LegalCrystal Citation
CourtChennai
Decided On
Judge
Reported in34Ind.Cas.541
AppellantMukkoosa Nair Veetil and anr.
RespondentThe Secretary of State for India in Council
Excerpt:
civil procedure code (act v of 1908), order vi, rule 17 - plaint, amendment of--declaration of easement to take water by erection of dam across river, suit for--proof of permissive user--conversion of suit into one for title to river--bed, whether can be allowed. - .....lastly, although the question is admittedly one of great importance, there is very little evidence about it on record. in these circumstances we are not prepared to allow the plaint to be amended and framed as a suit on title. we accept the finding that no easement was proved, as the enjoyment was permissive, and dismiss the appeal with costs.
Judgment:

1. The plaint seeks for a declaration of the plaintiff's right of easement and damages for interference therewith. The first issue raised the question whether the plaintiff had acquired a prescriptive right to take water by building a dam across the river. The order of remand of Sankaran Nair and Sadasiva Aiyar, JJ., only directed the Judge to return findings on the issues and on any other issues he might frame and did not alter the nature of the suit, and no other issues were framed nor was the plaint amended. The District Judge found that no easement had been acquired by the plaintiff as the dam was erected by permission of the defendant and there is evidence to support the finding.
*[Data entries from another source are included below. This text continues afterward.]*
Points, in no order, along strands that fork, close into loops and pass close to each other.
In the rows, 128 means zero.
Two points are linked if the straight distance between their rows is under 198. Some points are linked to none.
Rilug: [103 166 122 127 129  89 147 164 128 141 144 118 103 144 125  95  90 131
 136 111 115 142 114 169 124 116 146  73 141 193 125 124 119 101 139 122
 134 178 137 145 128 154  94  88  70 127 151  97 134 168]
tus: [ 91 160 151 151 157 150 177 121 131 106 109 135 109 114 137  71 167 119
 108 109 155 143 131 165 122 104 139  85 186 136 117 103 102 122 160 129
 122 142 180 191 130 149 105 191 122 173 113 133 157 154]
lut: [102 135 140 119 127  74 136 139 116  94 196  88 161 153 130 137 125 135
 115 108 105 120 151  86 101  79 100 150 132 122 107 114 117 147 106 152
 126 127 116 135 139 156  93  80 102 102 135 136 152 165]
noko: [126 203  98 161 149  59 147 137 140  83 162 179 133  90  78 134 112 134
 133 110 140 123 151 137  97  83  99 192 146  72 163 175 127 134 163 149
 144 151 130 176 107  75 126 133 167  86 103 113 117 101]
Nolur: [140 202 104 135 150 132 184  92 103 163  88 110 109 113 114 112  88  50
 101 137 135 150 159 185 124 105  78 135 184  87 101 101  86 129 141 130
 111 185 164 113 102  92 120 187  97 130  94 120 110  86]
semib: [142  86 146 134 113  93 140 143 129  95  97 120 146 166 148 154 214 170
 165 162 138  97  81 128 140 122 121  94 127 145 141 131  80 123  93  95
 144  92  96  90  81 175 122 134 159  96 125 150 108 154]
Sozu: [126 112 185 132 152 209 157 103 141 146 101 130 154  65 108 130 116  77
 123 124 128 122  98 106 163 129 138 117 183 132 126  84 126 150 153  48
 156 166 129  86 152 156 121  97  98 136 154 139  76 158]
mudun: [117 171 127 122  85 109 139 146 160 121 152 117 100 139 106 115 118 128
 154 160 131 138 128 139 123 103 148 105 152 183  97 127 142  88 122 169
 133 160 139 154 115  76 112  84 117 111 112 108 114 146]
nav: [113 124 125 124 120 176 101 117 144 183 109 176 137  89 111 128  81 121
 171 139 122 162 134  84 143 140 183 114 135 128  98 103 167 128 113 113
 117 119 168 123 165  99 123 115  72 163 175 121 153 124]
nosab: [ 87  83 147  89 104 152 140 159 138 181  70 136 112 146 139 145 151 148
 119 154 176 142  61 126 117 156 119 119 110 126 161 178 138 135 171 165
 123 131 139  95  73 112 111 136 149 183 138 148 120  89]
zep: [ 68  90 137 140 150 116 114 142 179 161 130 103 157 179  97 127 103 135
 121  83 135 135 108 103 115 155 111 118 111  80 147  90 160 150 104 179
 128 138 120 140 106  75  96 152 119 132  71 127 125 129]
dokit: [111 175 103 117 134 128 121  97 148 149 124 190  96 126 113 117 147  80
 141 151 169 112 150 196 107 100  79 159 136  93 140 127 141 101 155 154
 128 133 120 185 146  67 154 176 185 126  56 114 136  84]
tel: [105 129 102 144 181 115 129 181 119 108 120 199 130 106 157  89 113 160
 126 102 172 174 106 167  63 103 111 131 145  99 194 228 145 131 185 155
 115 126 140 199 144 130 123 130 152 160 134 128 169 118]
bavu: [139 130 113 116 132 131 104 120 125 132  91 138  93 119 171 103 111 177
  92  81 116 108 137 148 154 109 196  98 130 147 141 167 129  86 196 105
 108 119 141 131 123 205 106 145 126 144 142 129 161 105]
Didu: [149 168 105 114  72 167  96  92 140  88 119  93 113  87 183  96 122 134
 122 124  94 111 148  84 134 148 156 117 166 167  92  75 116 157  93  77
 117 128 140 151 124 139 106 167  90 199 182 123 187 158]
gezek: [166 142 162 144 172 136 163 160  97  74 129 104 100 126 133 102 154 121
 113  95 140 149 100 147 115  86  69 107 148 186 120 111  95 101 150  90
 173 141 144 159 140 212 153 114 144 135 148 120 120 152]
pev: [176  65 141 136 124 134 131  64 133 161 117 125 115 124 124 156 156  95
  92 175 107 143 140 155 127 114  59 134  92 111 102 108 122 111  97 114
 100  77 112 108 154 154 177 135 184 101 142 123 103  87]
kelet: [150 162 132 113 128 152 173 147 106 128 174 112 150  96 109 149 104  44
 154 109 110 100 148 157 169 154 131 158 153 185  73 114 102 101 126 112
 178 187 180  91 150 129 117 102  76 113 176 150  98 157]
Bevu: [104 127  99 137 120 197  88 117 150 157  55 141 115 114 151 120  83  95
 195 147 127 159 105 172 165 182 177  73 164 157 115  76 125 129 129 119
 135 155 126  82  66  57  89 177 100 105 109  91 173 167]
niti: [148  87 175 108 114 201 164 133 129 140 134 137 165  87 123 129  99 110
 153 106 159 133  98 114 128 146 164 127 124 140 119  58 152 187  92  62
 147 102 169  82 123 186  94  74 116 157 151 136  73 180]
nim: [132 120  96 151 127 132 163 133 143  82 128 134 118  92 148  94 177 155
 151  80 147 101 139 154 130 101 153 120 165 135 134 133  89 105 119 106
 155 122 156 154 155 151  86 192  90 148 173 156 168 131]
zuv: [119 152 125 132 148 114 173 131 105  91 182 170 117 129 126 114 136 146
 113 150 111 161 133 127 110 101 120 156 152  84 110 193 172 126 142 161
  83 127 141 152 204 118 170  98 110 172 164 152 146 102]
Rup: [112 128 182 137 128 105 139 134  91 222 119 140 143 122 115 129  48  71
 172 158 136 135 110 146 140 115 136  88 121 151 102  89 157 101 152 120
 125 157 122 141 160 133 120 129 148 132 130  87 115 141]
pibu: [118 113 127 127 137 134 121 178 106 154  85 110 124  84 165  91 118 161
  99 151  81 159  94  56 159 119 129  92  94 139 141 128 133 113 136  98
 103  98 141 143 129 203 165 100 115 189 148 119 163 139]
devi: [115  94 157 127 105 110  73  90 136 110 169  82 154 127 112 187 161 135
 115 136  73 111 178  52 154 139 113 166 114 108 127  55  88 170  84 123
 105  97  98 111 168 120 138 139 134 109 192 148 127 149]
Zav: [166 131 152 154 122 133  97 150 108 105 107 137 195  92 171  91  85 135
 144 101 146 111 120 121 104  79 169 139 116 107 129 101 117 107 125 123
 131  86 165 163 168 151 152 125 172 153 145 132 153 153]
Mugo: [127 172 101 164 138 125 179 131 105 150  65  97 107 127 134 129 118  70
 136 173 121 122 122 169 179 106 102  98 158 124 108  87  67 102  97 122
 140 212 130 101 117  94 139 158 123  99  94 131 106 108]
zoz: [167 165  76 117 143 115 173 164 105  94 161 123 139 113 147  84 105 123
 153  80 114 131 126  91  96  78 111 156 141 145  84 177 127 133 149 140
 163 123 198 124 218 183 131  97 109 167 180 141 167 148]
nukuf: [110 151  72 154 168  74 140 171  78 106 168 171 159 147 140 117 123 172
 139 139 138 153 117 136  81  81  77 177 134  75 184 236 149 162 143 169
 120 117 120 168 184 121 148  87 133 122 144 149 163 106]
mizov: [125  53 111 140 142 205  67 121 187 156  69 113  99 124 139 135 111 120
 170 129 153 138 102 140 178 197 142  59 111 153 123  75 140 133 104 138
 142 129 102  76  80  93 106 150 111  56 108  88 124 131]
vis: [145 133 125 136 191 150 148 115 113 163 110 128 165 132 114 161  64  51
  99  77 156 170 109 157 100 156  91 162 120  96 154 147 145 136 134 136
 134 123 126 126  89  97 134 134 135 113 133 150  73  90]
Sudi: [155 120 142  98  75 187  86 118 107 134  36 125 100  76 168 136 115 124
 121 157 138 159  82 146 127 193 159 115 125 148 141 132 117 146 143 109
 112  66 125 125  70 133 135 141 149 186 160 111 147 101]
Zuz: [158  81 133 130 127 133 137 115 172 126 172 131 156 146  63 154 124  99
 144 124 144 114 154 118 108 148 120 179 133  80  98 162 158 177 106 159
 142 120 132  97 154  92 130 121 154 139 109 168  90 109]
vilep: [139 150  98 138 126  60  99 157 128  60 180 129 163 159 112 115 134 141
 154 100 135  97 129 122 106  91  93 136 102 146 145 117 114 126  86 138
 174 128 108 137 119 122 102 125 169  93  81 140 170 145]
pup: [135 185 160  99 101 118 152 132  86 196 135  93 140 105  97 125  65  46
 176 164 106 125 119 146 157 133 115 110 123 186  94 108 120 100 155 102
 161 172 151  97 155 129 114  74 114 107 133  94  99 136]
mabo: [ 98 165 138 119 130  70 136 115 114  91 163 164 158 174 119 129 177 124
 120 160 123 174 113 136  62  65  67 152 139  97 152 130 135 136  93 179
  94 143  92 171 138  92 158  80 171 137  99 139  97 134]
zaga: [133 129 154 152 110 165 137  86 142 148  64 136 126 122 123 137 141 115
  91 124 139 138 118 185 117  99 173 109 148 154 116 118  95  75 145  87
 107 131 140 106 115 144 139 115 162  94  88 122 123 140]
sosut: [139 125  97 148 160  96 132 175 131  40 157 153 122 136 110 102 151 222
 119  95 126  86 163 120 193 123 130 157 109 105 208 192 132 113 171 108
 147 110  97 153 130 132 154 142 153 111 132 106 162  85]
vopez: [113  98 162 156 135 110 121 121 141 111  62 120 127 129 144 141 164 180
 166 152 135 125  81 191 155 124 152  49 136 122 159  89 112 102 108 111
 137 109  84 126  75 131 105 166 153  90 144  96 104 148]
Kipid: [ 96 123 168 129 174 202 166  89 104 132 105 144 108 132 162 119 146  85
 150 190 147 138 107 193 129 204 123  99 140 159  87  79 136 153 131 129
 124 111 126 111  87 107 187 158 137 167 132 161 108 162]
Lus: [172 128 114 117 119  47  69 153  99  86 187 113 166 159 186 139 123 167
 162  85 146  93 142 104 111  92 153 141 113 120 153 154 115 159  95 111
 122 116  78 143 151 150  71 143 174 101  94 126 155 129]
Tetid: [131 152 124 136 143 142 158 132 138 184 126 143 100 102 165  88  85 124
 106 152  93 146 108  66 132 115 112 107 124 117  75 115 149 130 136 119
 107 136 162 152 176 152 146 107  94 166 158 130 146 119]
bupir: [148 107 139 142 102 131  84 107 124 143  87 135 126 108 198 133 141 163
 125 103 109  95 130 169 119 112 188  96 135 144 122 128 105  96 156  92
 107  96 113 130 124 206  99 157 185 114 114 130 146 162]
Seli: [172 132  89  80  51 124  60 116 160 141 170 110 105 123 127 165 105 130
 186 110 124  96 175 103 138 168 185 136 105 169  93 107 129 134 121 130
 148 134 120  96 167 118  79 116  89  93 154  97 147 163]
Gup: [153 118 145 123 137 143 127 163 136 111  89 191 103  81 166 115 138 172
 139  75 177 141  83 138  80  86 133 114 173  89 202 166 147 123 193 105
 145 104 112 195 127 158 105 142 173 153  99 130 158 118]
Ran: [129 123 149 135 157 138 150  70 142 145 107 117 120 107 144 157 137  82
 109 176 110 132 137 167 104 104  42  98 116  83  72  59 170 140 107 144
  88 128 108 139 161 139 170 154 186  94 107 112 100 112]
kanap: [ 99 143 136 160 157  94 103 119 109 111 131 134 119 111 147 124  99 156
  81 102 136  84 177 143 172 150 191 129  96 136 165 168  97  83 204 101
 107 122 151 143 137 160 144 143  86 128 149 129 158 100]
ketaz: [114 177  82 112 134 147  86 134 165 131 133 134  81 142 162  83 123 116
  79 147 131 141 140  82  91 145 136 142 157 118 143 117 124 162 190 123
  98 156 108 178  67  87 101 136 120 144  78 116 167 105]
vun: [214 161 100  89  77  92 109 166  82 100 170 104  86 131 152 130  98 174
 149 122  88 128 117 103 124 119 165 136 139 192 143 190 117 146 123 111
 133 140 120 134 144 143 130  71 137  82 181 128 152 132]
mak: [ 93 126 183 122 139 125 141  97  89 145 176  93 139 146  67 149 160 140
  85 127 119 103 190 129 123 169 139 164 106 104 128 135 158 118 134 167
  93  73 157  79 147 150 205 110 108 162  90 191  65 153]
ter: [138 112 165 122 138 100  73  87 116 122 170  68 128 143  75 145 165 144
  93 112  39  98 226  80 121 171 140 183  79 126 137 105 131 143 113 164
 103 112 114  92 160 101 179 139 108 114 132 142 144 151]
bofi: [165  83 130 138 141  99  99 136  83 175 157 139 125 150 131 152 107 144
 138 147 141 154 139 130 128 130 158 128  91 132 157 187 135 117 140 125
 115 108 113 135 148 158 148 114 139 123 145 139 111  96]
notum: [119 121 139 169 133 155 120 118 123  83 157 110 133 129 123 139 106  76
 108 135 130 156 128 114 152 171 110 133 113 127 125  93  88 121  90 117
 158 133 101 146  93 107 148 120 120 112 129 139 116 111]
tafun: [168 173 137 166 173 168 187 127  88  82 122 102 155 137 124 157  89  55
 140 108 155 152 120 154 141 172  52 170 113 101 119 114 141 121 104 134
 174 138 120 127 104  91 163 121 121 112 116 163  80  90]
sove: [107 108 118 110 119 132  58 107 134 136 137  82 117 151 122 135 142 149
 147 143 110  97 165 116 179 172 153  98  54 196 105 116 169  93 126 134
 127 112 130  83 103 137 167 134  93 102 153 107 126 156]
kas: [175 111  85  82 137 116 147 226 102  77 152 114 171 143 133  87 131 182
 158  79 121 132 111  95 109  82 129 158 113 133 126 214 136 148 139 136
 158  91 161 107 179 208 140 110 163 137 128 159 159 152]
Tud: [111 138  73 117 119 103 122 143  71 143 112 122 172 133 188 126  87 160
 120 100 123 147 145 120 103  86 201 117 126 102 115 153 108 169  92 123
 106 109 162 120 146 142  75 125  66 171 153 140 171 148]
zofe: [201  72 118 114 104 160  90  97 140 134 151 128 117 114 121 146 180 125
 143 172 141 127 123 131 141 161 108 131  79 191  80 102 139 110  73  94
 133  92 120 103 162 181 176 133 151  97 139 113  98 130]
Muvez: [162  58 105  97 128 186 118 119 122 215  85 115 140 146 146 140 107 117
 134 132 152 121  88  99 169 171 124 100  78 146  79  93 110 129 101  68
 160  85 134  83 112 183 100 124  67 135 132 104 149  99]
Tikad: [149 125 105 172 199  96 164 108 129 146 140 142 134 146 123 161 107 125
  64  75 137 164 144 152 112 141 103 147 104  88 142 147 109 104 149 146
 136 117 122 137 107 115 143 124 118  93 100 142 122  64]
balur: [106 119 117 103  98 124  96  82 111 200 170 148 120 112 129 127  90  73
 161 197 116 130 157  81 141 146 137 120 119 132  85  85 160 165 115 132
 111 131 133 108 196 134 128 109  84 141 179  71 129 171]
notu: [178 117  92  83 113 105 120 178 110 109 145 105 152 150 128 128 111 157
 119  74 134 165  97 105  55 107 125 178 125 128 162 214 162 164 136 143
 146 103 154 122 122 168 106 110 186 139 106 159 138 126]
Sevu: [174 137 107  69  44 126  77 159 124 132 121  73 140 145 162 151 107 162
 139  71 110  82 135 112 141 144 181 139 133 157  89 149 157 123 156 121
 148 121 161  85 138 147  76 126 118 125 123 137 140 159]
San: [ 96 146 135 143 160 117 131  99 161 121 163 179  97 136 137 113 153 113
  72 122 150  90 160 147 116  85 100 161 150  92 145  90 127 127 178 119
 117 124  74 162 121 134 150 166 176 102  59  95 109 111]
puv: [113  85  94 119 100 106  94 127  83 100 143 126 157 160 159 137 122 182
 126 154 106 155 120  83 116 128 183 133 124 101 152 160 123 173  62 143
  76 102 105  98 122 115  98 121  89 135 175 147 155 136]
dusek: [ 74 116 153 124 142 191 173  89 138 165  80 130 107 150 148 127 136  60
 109 136 135 153 109 172 136 156 109 111 160 132  94  94 151 163 118 152
 108 183 110  90  91  74 145 131 109 126  89 148  74 138]
Tozu: [100 136 119 191 130 131  95  69  99 142  86 124  91 102 150 148  91 108
  76 151 130 113 145 139 170 212 140 110 129 147 138  75  77 129 185  73
 125 114  86 112  89 124 152 169 103 156 128 101 152 108]
mevi: [182 131 114 106  98 177  94 100 146 119 173 120  99  73 145 129  91 100
 168 136 117  99 153  98 139 168 148 156 152 172  61  97 101 161 116 101
 155 145 134 112 176 115  85 134  92 146 175 102 166 123]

He only discussed the question of title to the bed of the river with reference to the period in which a prescriptive right could be acquired. On the finding that the dam was erected by permission there was no question of easement and the suit must fail, unless we are prepared to treat it as a suit for declaration of title to the riverbed and consequential relief. This is quite inconsistent with the plaint, and moreover the Jenmi, who is the party most interested in the question, is not a party to the suit and our decision would not be binding on him. Lastly, although the question is admittedly one of great importance, there is very little evidence about it on record. In these circumstances we are not prepared to allow the plaint to be amended and framed as a suit on title. We accept the finding that no easement was proved, as the enjoyment was permissive, and dismiss the appeal with costs.